На выходе из подземного перехода его обступила небольшая стайка питерпенов. Чумазые попрошайки протягивали ладошки и смотрели жалобно, со слезой. Кирилл привычно их растолкал, отсыпал старшему – лет двенадцати – горсть леденцов, и пошел дальше. В спину ему полетел отборный мат. Правду говорят, что большинство питерпенов попрошайничает не для себя, а какого-нибудь пубера постарше да понаглее. А пуберу не конфеты нужны, ему деньги нужны – на водку и на энергетик.

А по весне, когда теплеет, и девки начинают заголяться, пуберы становятся особенно опасны. Стая пуберов, бегущих за девкой, любого взрослого рвет на куски не задумываясь: инстинкты – страшная сила.

Каждый раз, проходя через скверик под домом, Кирилл думал о стае пуберов, оккупировавших песочницу и горку на детской площадке, и давал себе клятву купить газовый баллончик – специальный, с натуральным перечным экстрактом, одобренный организацией детозащитников, а лучше два, один себе, второй – Татьяне… Пуберы сегодня были настроены добродушно, из песочницы доносилось довольное гоготание пацанов и веселое повизгивание девок. Начинался сезон брачных игр.

У самого подъезда его встретила Галина Федоровна – пенсионерка с первого этажа, лет эдак семидесяти, лицо как печеное яблоко, в руке вечный пакетик с печеньем и ломтиками хлеба.

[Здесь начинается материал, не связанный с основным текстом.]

Each point is reached from the start by the listed moves, each made once or not at all, plus a little noise. Is the number of moves made odd or even? Then give how often each move was made.

Moves:
(1): [193, 20, -48, -14, 198]
(2): [53, 126, -144, 151, -77]
(3): [55, -85, 92, 124, -28]
Start: [-168, 4, 20, 125, 56]
Points:
[65, -51, 61, 229, 219] => even (1, 0, 1)
[-47, 62, -33, 397, -58] => even (0, 1, 1)
[-136, 135, -120, 273, -17] => odd (0, 1, 0)
[-104, -84, 112, 259, 33] => odd (0, 0, 1)
[-185, 8, 5, 124, 74] => even (0, 0, 0)

Moves:
(1): [183, 24, 85, -18, 11, 125, -207, 16, -84, 228, 63]
(2): [-22, 5, -50, -68, -115, -71, -64, 146, -120, -4, 77]
(3): [66, 238, 447, -36, 103, -241, -135, -149, -190, 165, -301]
(4): [-171, 84, 103, 52, -136, 32, -80, 52, -9, 138, -112]
(5): [-69, 148, 48, -9, -20, 85, -36, 21, 41, -67, 38]
(6): [33, -64, 150, 10, -37, 68, 7, -7, -14, -84, -37]
(7): [-28, 67, 14, 166, -80, -7, 75, 5, -81, 21, -29]
(8): [-12, -57, 50, 123, 33, -39, 35, 77, 40, 16, 80]
(9): [84, 75, 59, -77, -152, -69, -206, -104, 121, -23, 18]
Start: [109, 52, 132, -24, 30, -117, -88, -46, 50, -81, 143]
Points:
[299, 79, 212, -32, 44, 12, -291, -24, -40, 159, 217] => odd (1, 0, 0, 0, 0, 0, 0, 0, 0)
[212, 224, 438, 114, -77, 166, -244, -7, -90, 28, 187] => even (1, 0, 0, 0, 1, 1, 1, 0, 0)
[141, 35, 512, 138, -111, 54, -337, 94, 7, 229, 128] => even (1, 0, 0, 1, 0, 1, 0, 1, 0)

Moves:
(1): [87, -71, -59, -86, 105, 14, 51, 71, -54, -15, 24, -72, 47, -64, 32, -72, 22, -70]
(2): [67, 37, 19, -29, 114, -30, -23, -75, 54, 40, 48, -50, -79, 56, -53, -69, -42, 42]
(3): [77, 70, -11, -31, 2, 56, 11, 93, -30, -129, 31, 2, 67, -35, -44, 63, 13, 205]
(4): [40, -48, -60, -16, 32, -39, 21, 1, 23, -2, -56, 23, 45, 20, -53, 29, -17, 60]
(5): [-21, -16, -37, 63, 43, 12, 36, -15, 18, -57, 37, 10, 57, 40, -27, -12, 61, -24]
(6): [-57, 97, -166, 293, -96, -14, 66, -110, 8, -70, 62, -54, 66, 7, -4, -38, -202, 123]
(7): [-15, -3, 26, 28, -36, 33, 107, -2, -12, 77, 32, -13, -16, 70, 42, 85, 33, -56]
(8): [-55, 97, -25, 43, 1, 45, -33, 57, 129, 93, 52, 29, -20, 7, 49, -7, 8, -5]
(9): [-38, 23, -7, -107, 3, -46, -19, -47, 72, -31, 47, -84, 15, -62, 51, 78, 141, 24]
(10): [47, 53, 14, -47, -67, 50, -10, -17, -13, 52, -84, -113, 50, 13, -37, -94, -47, -21]
(11): [10, -76, -29, -24, 45, 11, -179, 13, -96, -10, 65, -85, -27, 75, -115, 89, -25, 15]
(12): [-24, 4, 73, 58, 19, 34, -47, 46, 85, 23, 153, 155, 127, -52, 59, -24, 5, -10]
(13): [-18, 36, -30, -77, -133, 16, -8, 12, -42, -26, -15, -43, -33, -27, -45, -3, -139, -32]
(14): [115, 6, -49, -55, -49, 4, -23, 20, -8, -18, -27, 39, -28, 14, 22, 8, 51, 8]
(15): [-21, 121, 157, -64, 9, -83, -28, 39, 33, 61, -38, -22, -41, -2, 107, 12, -103, -195]
(16): [-12, 93, -69, -102, -1, -6, -4, -36, -89, 6, -1, 51, 16, -105, -69, 54, 54, 60]
(17): [122, 73, -54, 61, -126, -66, -39, 117, 21, -9, 103, -94, -40, -68, -72, -146, -13, 24]
(18): [-44, 142, -11, -34, -15, -96, 78, -56, 0, 78, -19, -15, -43, 92, 106, -99, -19, 107]
Start: [106, 10, -26, 49, -8, 45, 69, -5, 92, 11, 59, -79, 6, -59, -105, 78, -38, 111]
Points:
[304, 335, -296, -137, 13, -10, -87, 110, 130, 187, 367, -282, 104, -75, -331, -273, -188, 255] => even (1, 1, 0, 1, 1, 0, 0, 1, 0, 1, 1, 1, 1, 0, 0, 1, 1, 1)
[329, 229, 39, -128, 41, -67, 143, 62, 210, 129, 227, -519, -4, -77, -65, -145, 11, -165] => even (1, 1, 0, 0, 1, 0, 1, 0, 1, 1, 0, 0, 0, 0, 1, 0, 1, 0)
[478, 355, -385, -327, 103, -106, -91, 155, 113, 15, 329, -335, -41, -134, -249, 7, 137, 584] => odd (1, 1, 1, 1, 0, 0, 0, 1, 1, 0, 1, 0, 0, 1, 0, 1, 1, 1)
[118, 238, -215, 245, -200, 111, 134, -57, 377, 137, 236, -103, 248, -45, 20, 112, -68, 237] => even (0, 0, 0, 1, 0, 1, 1, 1, 1, 1, 0, 1, 0, 1, 0, 0, 0, 0)
[390, 240, -103, -441, -96, 106, -120, 190, -207, -69, 18, -322, 60, -193, -250, 136, -217, 83] => even (1, 0, 1, 0, 0, 0, 0, 0, 0, 1, 1, 0, 1, 1, 1, 1, 0, 0)
[344, 157, -501, -93, 21, 52, 107, -78, -64, -222, 304, -355, 136, -71, -367, 290, -84, 463] => even (1, 1, 1, 1, 1, 1, 1, 0, 1, 0, 1, 0, 1, 1, 0, 1, 0, 0)
[331, 543, -353, 30, -72, -191, 230, 36, 34, -109, 231, -342, 72, -145, -229, -202, -421, 412] => odd (1, 1, 1, 1, 1, 1, 0, 0, 0, 0, 0, 0, 1, 0, 1, 1, 1, 1)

– Галина Федоровна, – сказал Кирилл укоризненно. – Ну что вы делаете!

– А что, что я делаю? – заволновалась бабулька. – Я же деточкам, питерпенчикам нашим. Им же голодно, и холодно, в подвале-то.

То ли два, то ли три питерпена – совсем мелких, лет по семь, завелись в подвале дома месяц назад, а гицели из детдома все не могли приехать и забрать.

– Опять на скамейке оставите, – обвинил старушку Кирилл. – А пуберы отберут и на закусь пустят. А потом все тут заблюют. Помните, что в прошлый раз было?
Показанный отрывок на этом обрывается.